Suleyman was killed in
Antioch in 1086 by
Tutush I, the Seljuq ruler of
Syria, and Suleyman's son
Kilij Arslan I was imprisoned. When Malik Shah died in 1092,
Kilij Arslan was released and immediately established himself in his father's territories. He was eventually defeated by soldiers of the
First Crusade and driven back into south-central Anatolia, where he set up his state with capital in Konya. In 1107, he ventured east and captured
Mosul but died the same year fighting Malik Shah's son Mehmed Tapar.
Meanwhile, another Rûm Seljuq,
Melikshah (not to be confused with the
Great Seljuq sultan of the same name), captured Konya. In 1116 Kilij Arslan's son,
Mesud I, took the city with the help of the Danishmends. Upon Mesud's death in 1156, the sultanate controlled nearly all of central Anatolia. Mesud's son,
Kilij Arslan II, captured the remaining territories around Sivas and
Malatya from the last of the Danishmends. At the
Battle of Myriokephalon in 1176, Kilij Arslan also defeated a
Byzantine army led by
Manuel I Comnenus, dealing a major blow to Byzantine power in the region.
Despite a temporary occupation of Konya in 1190 by
German forces of the
Third Crusade, the sultanate was quick to recover and consolidate its power.
After the death of the last sultan of Great Seljuq,
Tuğrul III, in 1194, the
Seljuqs of Rum became the sole ruling representatives of the dynasty.
Kaykhusraw I seized Konya from the
Crusaders in 1205. Under his rule and those of his two successors,
Kaykaus I and
Kayqubad I, Seljuq power in Anatolia reached its apogee.
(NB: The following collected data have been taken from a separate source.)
Below is a small trained network, with its code and all its weights. Each question gives an input and a target symbol and asks what happens when units are switched off, that is, made to give their printed mean instead of their output.

import numpy as np


def w(rows, s, z=0):
    codes = np.array(rows[::2]) - 128.0
    scale = np.full(codes.shape[1], s)
    scale[-1] = z or s
    return codes * scale


def f(y):
    return y / 2 * (1 + np.tanh(0.7978845608 * (y + 0.044715 * y**3)))


def softmax(a):
    e = np.exp(a - a.max(-1, keepdims=True))
    return e / e.sum(-1, keepdims=True)


def log_softmax(a):
    a = a - a.max(-1, keepdims=True)
    return a - np.log(np.exp(a).sum(-1, keepdims=True))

Kaykhusraw's most important achievement was the capture of the harbour of
Attalia (Antalya) on the Mediterranean coast in 1207. His son Kaykaus captured Sinop and made the
Empire of Trebizond his vassal in 1214. He also subjugated
Cilician Armenia but in
1218 was forced to surrender the city of
Aleppo acquired from al-Kamil. Kayqubad continued to acquire lands along the Mediterranean coast from 1221 to 1225. In the 1220s, he sent an expeditionary force across the Black Sea to
Crimea. In the east he defeated the Mengüceks and began to pressure on the Artuqids.